SETI@Home is a special case. Efficiency of their current mainline GPU application is better than that of their mainline CPU application, but then again only at the same level as third party optimized CPU applications.
In the SETI@Home Wow Event 2017, I ran among else a host which has 2 GTX 1080Ti and 1 GTX 1080.* Most of the time during the event I ran 3 tasks in parallel on each card.** This host was measured with
300 GFLOPS during the event. As far as I understand, this number is per task, which would mean an average of 900 GFLOPS on each of my cards.
Since performance scales nearly linearly with shader count of a card when the card is fully utilized by the application, that would mean about
990 GFLOPS on
1080Ti and 710 GFLOPS on 1080 (again as the sum of GFLOPS of the three tasks per card).
I also ran dual Xeon E5-2690v4 which was measured at
23.6 GFLOPS using the optimized CPU application. I presume this number means GFLOPS per logical CPU, hence 660 GFLOPS for this 14C/28T processor (and double for the dual socket host).
And dual
Xeon E5-2696v4: 20 GFLOPS per logical CPU presumably, or
880 GFLOPS for the 22C/28T processor.
The optimized SETI application makes use of AVX. Therefore it is difficult to tell how Broadwell-EP's performance translates to Threadripper's performance, since their AVX units are built differently.
@Markfw had his Threadripper running Asteroids@Home recently, and I the E5-2696v4. Judging from the average task durations on both processors, Threadripper 1950X comes very close in performance to E5-2696v4. Asteroids@Home uses AVX too (on processors which support it, like the ones discussed).

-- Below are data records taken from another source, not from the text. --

A landscape with many valleys, sampled at points; each row gives a point and its height.
A ball rolls from a point to the lowest of its 2 nearest points, and stops where none of them is lower. Distance is the straight distance between rows; heights are no part of it.
Z530: [108 93 135 171 99 120 133 91 177 107 133 111 101 138 167 131 138 119 117 124 141 86]  (h 345)
Z585: [167 158 148 163 125 174 129 135 133 128 117 116 125 147 169 159 146 169 142 176 171 150]  (h 273)
Z224: [127 152 163 133 144 130 137 152 146 155 96 140 101 97 138 153 177 133 106 124 155 75]  (h 462)
Z247: [98 119 148 134 183 129 185 122 124 124 116 85 105 127 149 137 154 91 135 143 132 131]  (h 545)
Z260: [159 130 78 95 149 46 112 108 155 120 170 79 160 126 125 125 137 139 138 126 88 177]  (h 224)
Z691: [111 81 119 145 107 167 106 137 135 91 153 132 174 135 140 113 77 146 133 138 129 130]  (h 507)
Z185: [148 128 110 123 143 114 118 159 151 143 110 143 100 134 104 145 155 139 137 121 187 92]  (h 182)
Z534: [116 135 173 116 134 137 174 130 132 92 67 102 130 122 191 109 116 123 125 97 127 182]  (h 435)
Z368: [123 128 111 120 117 83 116 87 165 151 123 152 131 146 104 137 138 117 123 95 136 103]  (h 228)
Z509: [104 95 137 107 112 135 143 155 74 115 75 104 134 105 161 66 90 97 107 102 89 154]  (h 440)
Z236: [134 94 127 130 193 109 196 111 113 148 135 84 108 127 143 114 148 127 155 136 135 140]  (h 523)
Z256: [90 80 115 88 124 149 136 156 80 119 88 101 137 141 142 70 107 113 122 123 97 117]  (h 460)
Z386: [154 156 91 121 130 130 131 152 140 137 94 192 100 149 84 143 136 134 121 116 158 86]  (h 191)
Z692: [103 152 104 96 138 154 117 139 78 91 108 104 119 158 132 164 176 139 136 138 163 123]  (h 611)
Z365: [153 132 115 129 116 97 151 132 146 136 149 145 69 148 139 107 118 143 147 125 147 96]  (h 111)
Z539: [110 113 131 145 109 149 111 146 128 114 219 152 157 68 151 91 143 163 120 143 123 106]  (h 512)
Z492: [185 157 177 120 106 98 137 139 152 141 143 118 104 114 147 112 166 200 137 121 169 132]  (h 107)
Z583: [155 122 100 150 140 102 111 122 179 154 119 121 121 108 132 162 153 165 147 104 179 114]  (h 95)
Z44: [69 100 91 124 150 167 115 128 119 104 129 154 139 158 116 151 125 99 120 133 133 94]  (h 524)
Z959: [123 105 124 169 131 161 120 146 145 128 167 150 154 105 138 105 133 171 118 138 140 86]  (h 495)
Z171: [117 125 169 111 118 158 146 146 103 86 84 105 149 111 165 91 102 115 114 117 98 176]  (h 429)
Z141: [142 118 111 125 114 52 111 80 190 122 144 110 114 137 129 135 143 129 139 115 123 115]  (h 189)
Z880: [105 152 128 124 103 158 111 130 133 138 104 144 157 149 119 137 139 146 122 107 136 124]  (h 586)
Z70: [132 100 100 96 128 58 110 136 106 118 110 111 147 80 123 96 130 77 115 93 96 170]  (h 483)
Z483: [141 109 113 110 182 73 125 114 127 169 126 126 127 115 98 116 160 103 128 122 136 117]  (h 307)
Z773: [130 119 96 144 82 122 105 145 114 160 174 150 169 120 110 105 79 148 133 120 120 151]  (h 690)
Z258: [128 170 111 107 151 147 116 114 127 168 97 154 130 153 104 149 109 108 148 135 133 146]  (h 264)
Z307: [139 105 92 92 134 58 133 130 121 130 133 79 125 99 114 78 131 107 145 105 94 175]  (h 496)
Z474: [127 178 160 122 104 160 97 108 121 129 120 187 138 125 107 156 100 99 99 118 90 101]  (h 608)
Z663: [125 134 103 106 141 97 102 107 148 68 80 111 121 158 129 169 153 88 140 106 131 160]  (h 581)
Z861: [120 156 151 181 90 144 99 123 111 164 156 153 194 100 103 147 102 107 99 125 77 150]  (h 713)
Z885: [103 103 117 98 96 84 140 135 98 120 93 96 105 121 134 57 106 96 114 87 86 142]  (h 454)
Z93: [142 148 119 129 144 114 118 104 163 148 119 137 141 132 105 157 135 110 144 125 155 169]  (h 136)
Z60: [133 137 112 177 143 161 139 123 157 136 131 162 112 138 130 130 98 144 134 134 114 79]  (h 199)
Z262: [97 128 147 151 130 159 144 104 156 138 127 150 135 133 134 132 137 139 107 126 101 74]  (h 267)
Z702: [164 86 100 85 170 78 154 115 96 142 117 57 111 134 104 78 128 123 151 109 105 169]  (h 503)
Z503: [167 60 104 113 190 84 177 110 93 114 124 62 107 132 141 108 137 114 162 114 114 154]  (h 511)
Z344: [114 124 106 90 123 143 106 124 88 121 83 105 107 199 120 108 104 138 140 136 131 131]  (h 517)
Z918: [126 128 165 125 120 71 141 101 166 129 168 103 114 95 142 112 178 113 124 129 130 143]  (h 155)
Z845: [85 151 140 126 115 134 134 95 135 123 119 131 107 163 107 148 105 81 135 122 97 117]  (h 529)
Z770: [164 140 166 150 94 157 116 141 149 112 119 148 109 146 136 121 80 185 138 158 136 81]  (h 413)
Z87: [159 108 128 92 166 118 134 109 106 117 135 97 112 121 116 161 153 94 147 148 173 149]  (h 693)
Z697: [122 107 127 112 120 165 111 135 102 119 143 143 132 144 124 128 89 89 124 161 120 123]  (h 401)
Z439: [125 107 100 152 140 129 113 143 152 142 147 153 166 96 115 145 161 106 142 136 181 138]  (h 659)
Z484: [196 120 137 118 148 91 130 128 128 129 158 102 109 111 131 147 149 136 148 140 172 148]  (h 724)
Z280: [102 110 124 100 147 52 136 106 153 125 136 114 131 97 118 95 162 102 111 103 87 122]  (h 178)
Z920: [130 98 103 176 119 84 136 101 173 137 142 104 134 112 144 155 177 165 152 96 157 128]  (h 50)
Z610: [115 102 128 150 138 134 141 168 119 143 162 111 140 109 156 109 157 174 129 140 173 90]  (h 477)
Z52: [148 139 93 125 152 52 110 82 182 134 142 119 158 109 117 136 138 130 125 116 105 147]  (h 210)
Z188: [100 120 140 178 96 148 112 91 169 116 136 150 131 136 165 134 135 125 98 130 123 70]  (h 312)
Z229: [126 107 172 128 122 160 90 112 105 118 171 141 143 138 106 139 54 122 101 117 65 96]  (h 465)
Z458: [146 152 154 134 114 170 84 117 109 115 144 166 141 145 94 179 80 115 93 105 65 95]  (h 522)
Z633: [178 137 159 117 110 90 147 153 142 143 131 124 71 127 149 108 142 166 123 128 162 102]  (h 77)
Z808: [102 70 116 113 120 151 120 157 110 85 143 125 136 144 142 107 101 105 132 144 145 118]  (h 478)
Z647: [128 117 138 106 155 106 106 114 130 87 111 100 133 127 134 167 180 90 129 133 150 146]  (h 642)
Z408: [108 84 130 69 120 142 131 133 91 129 102 91 114 177 137 80 109 132 134 140 137 106]  (h 488)
Z254: [93 178 98 154 163 160 128 137 123 110 117 159 99 162 111 169 156 149 127 142 157 110]  (h 827)
Z95: [64 194 103 124 142 150 126 92 119 100 104 151 123 156 117 161 153 167 124 127 133 113]  (h 863)
Z73: [174 181 163 97 168 173 143 156 83 126 93 112 91 133 132 133 166 156 122 158 166 130]  (h 696)
Z913: [106 147 175 158 119 166 124 110 131 171 131 140 174 92 108 151 108 105 109 132 72 131]  (h 728)
Z76: [112 165 108 94 147 153 128 131 96 115 98 119 102 189 123 138 135 144 147 151 157 124]  (h 557)
Z251: [197 169 149 145 115 133 150 179 157 124 96 143 106 136 130 154 153 161 116 140 174 144]  (h 320)
Z356: [99 162 114 134 143 161 145 123 119 178 99 121 159 178 112 138 108 141 165 129 127 168]  (h 368)
Z323: [136 142 170 107 144 144 151 144 119 152 115 140 99 134 129 116 148 135 109 144 138 81]  (h 518)
Z517: [108 105 118 101 119 101 116 136 107 123 84 119 157 110 113 113 123 54 105 79 97 158]  (h 508)
Z638: [72 118 138 111 132 167 105 126 68 130 113 131 152 145 111 136 85 100 96 111 54 98]  (h 58)
Z173: [155 133 107 168 129 136 154 139 163 139 133 142 86 158 155 130 109 161 145 137 157 87]  (h 143)
Z954: [130 187 91 122 136 140 147 138 118 152 87 172 108 164 83 156 118 135 129 121 128 114]  (h 292)
Z985: [165 121 143 113 113 53 125 96 166 81 160 86 120 104 159 127 172 130 129 111 117 155]  (h 168)
Z755: [128 154 154 87 129 143 132 142 104 168 85 128 136 141 114 98 144 133 122 144 141 119]  (h 551)
Z387: [113 115 99 121 105 97 113 127 114 148 130 127 133 142 97 132 94 69 134 133 114 150]  (h 428)
Z466: [121 101 93 169 106 137 127 127 148 124 175 139 173 101 120 131 149 122 136 127 156 183]  (h 675)
Z654: [104 107 101 101 180 106 140 125 120 159 116 114 129 133 89 114 133 88 141 117 125 147]  (h 347)
Z524: [160 127 85 153 105 137 114 173 139 128 194 175 100 88 135 96 109 170 138 149 135 128]  (h 566)
Z454: [110 154 142 168 115 180 102 140 126 99 110 130 125 119 166 180 172 169 119 145 163 110]  (h 350)
Z282: [115 161 148 130 101 150 112 142 149 124 112 124 106 106 150 179 184 145 127 109 174 94]  (h 397)
Z779: [101 111 104 123 91 60 127 149 106 135 130 108 128 127 141 92 90 76 131 79 78 157]  (h 466)
Z133: [101 162 168 127 130 176 108 102 124 138 116 168 172 100 107 154 133 103 85 129 84 102]  (h 686)
Z341: [125 126 125 112 116 138 120 140 127 155 120 150 149 148 121 103 110 162 130 128 149 106]  (h 572)
Z803: [118 98 157 101 108 145 113 134 84 145 167 131 154 100 101 93 93 106 88 130 74 78]  (h 259)
Z943: [98 102 147 114 104 140 110 130 100 124 165 147 148 114 117 103 97 76 103 147 92 118]  (h 315)
Z210: [179 154 129 131 126 175 127 181 126 126 88 158 130 144 113 144 131 167 131 157 179 142]  (h 349)
Z363: [128 117 152 131 169 97 180 118 144 110 80 101 139 99 158 113 145 119 133 95 120 179]  (h 443)
Z269: [123 126 114 109 131 98 127 124 144 92 76 117 143 122 128 148 123 83 125 84 110 170]  (h 535)
Z701: [99 143 130 130 144 174 139 140 103 122 107 116 141 168 129 131 90 124 152 150 116 169]  (h 402)
Z213: [101 111 86 153 136 157 116 125 151 118 135 158 149 127 129 150 140 113 136 128 159 114]  (h 627)
Z735: [155 122 163 169 83 151 97 104 141 115 161 143 129 112 125 101 70 196 125 137 65 108]  (h 436)
Z925: [141 172 117 111 173 171 153 182 64 132 106 124 92 110 130 159 167 163 116 164 167 119]  (h 731)
Z884: [134 183 93 135 188 176 143 171 94 130 100 164 104 137 110 144 142 151 138 155 153 101]  (h 780)
Z669: [151 146 169 103 131 88 148 117 148 150 170 107 102 92 145 105 171 165 133 123 144 145]  (h 135)
Z202: [119 89 126 111 163 88 163 134 128 125 94 96 157 116 139 115 170 135 140 87 142 174]  (h 449)
Z865: [118 113 111 128 69 75 104 146 87 152 149 127 150 143 120 128 85 93 137 120 82 162]  (h 457)
Z230: [112 102 81 145 113 75 122 119 146 126 162 126 137 117 112 132 101 78 141 112 100 169]  (h 400)
Z622: [100 93 80 130 156 87 145 113 144 144 140 121 125 132 127 121 125 104 158 105 129 146]  (h 381)
Z570: [115 101 127 116 148 126 158 158 123 130 116 96 146 113 146 128 175 145 128 119 170 126]  (h 461)
Z572: [148 116 131 145 120 123 115 95 162 125 129 105 147 133 151 170 158 127 133 130 156 185]  (h 96)
Z296: [108 119 137 106 113 164 141 148 102 95 78 98 160 158 146 118 116 138 142 131 121 174]  (h 419)
Z478: [109 102 116 169 125 128 152 111 169 110 116 100 145 127 158 148 169 135 137 118 156 162]  (h 78)
Z88: [103 129 162 93 105 81 122 112 151 129 180 124 111 96 121 92 148 95 113 116 100 128]  (h 150)
Z263: [130 136 149 84 161 176 124 142 72 106 110 94 102 148 147 141 180 157 135 148 173 115]  (h 660)
Z591: [149 150 122 172 78 137 93 131 116 161 181 161 178 109 109 120 81 154 109 117 85 133]  (h 699)
Z354: [120 139 168 155 156 138 186 89 151 138 112 93 109 144 161 146 152 133 148 153 131 141]  (h 569)
Z955: [147 170 124 172 122 180 107 135 120 100 136 126 111 126 144 191 163 154 132 150 191 160]  (h 308)
Z40: [155 133 112 157 99 150 102 148 131 122 227 155 120 59 152 85 142 162 128 180 130 126]  (h 534)
Z859: [100 147 165 138 128 142 159 85 160 126 115 123 115 145 144 142 130 103 141 132 102 148]  (h 582)
Z631: [103 117 152 135 94 139 118 98 147 125 141 136 118 168 128 135 63 96 134 135 88 109]  (h 470)
Z108: [202 147 152 183 106 150 141 150 158 122 121 142 95 117 147 153 138 159 139 155 178 148]  (h 298)
Z115: [150 146 131 145 131 138 159 131 133 154 150 171 99 120 115 110 75 134 130 157 115 97]  (h 276)
Z626: [175 133 155 137 145 141 150 176 128 123 152 163 83 104 124 93 80 128 114 188 120 108]  (h 377)
Z549: [156 142 159 148 95 139 119 116 137 138 146 136 141 147 134 97 87 207 146 154 106 114]  (h 427)
Z952: [129 112 159 143 93 158 101 89 137 102 165 137 127 131 127 124 72 141 119 136 83 97]  (h 446)
Z719: [59 118 99 106 131 152 120 118 83 112 101 140 134 164 104 141 103 93 117 107 88 93]  (h 289)
Z625: [122 113 84 146 107 117 100 127 133 135 194 161 171 97 109 122 117 124 120 123 140 151]  (h 682)
Z878: [180 159 136 127 107 153 121 158 127 125 107 168 114 150 115 129 92 152 131 163 138 117]  (h 384)
Z875: [103 88 163 118 134 152 115 134 63 143 135 122 163 107 99 131 95 101 86 108 44 86]  (h 188)
Z51: [210 153 141 112 111 85 108 129 159 131 158 132 94 117 119 137 131 137 132 137 177 149]  (h 735)
Z94: [114 134 126 136 133 97 144 105 142 166 145 151 130 110 99 117 136 109 114 125 138 108]  (h 268)

For each start below, name the point where the ball stops.
Z591 => Z638
Z865 => Z141
Z354 => Z70
Z735 => Z585

Call two points neighbours if one is among the 2 nearest of the other. Go from one point of each pair to the other, from neighbour to neighbour, staying as low as possible. Name the highest point that can't be avoided.
Z585, Z88 => Z878
Z88, Z70 => Z307
Z633, Z88 => Z918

Whether or not this also means similar SETI@Home performance is not clear to me.
Caveat:
There may be grave mistakes in my calculations.
not too many people buying 7-800 dollar graphics cards to run seti.
Performance per Watt of 1080Ti and 1080 is identical (considering only power consumption of the card, not of the host). The choice between them is therefore decided by density, cooling, and other considerations.
------------
*) I need to clean this up; it's better to have only cards of the same model in a host.
**) One task per card would not saturate the cards; saturation with 2 tasks would have been OK, but 3 was slightly better still, and 3x3 tasks was a convenient way for me to overcome Maintenance Tuesday. The application has command line parameters which can be tweaked for particular GPU models, which I presume could be a way to saturate big cards with just one task at a time, but I don't know how to work with these parameters.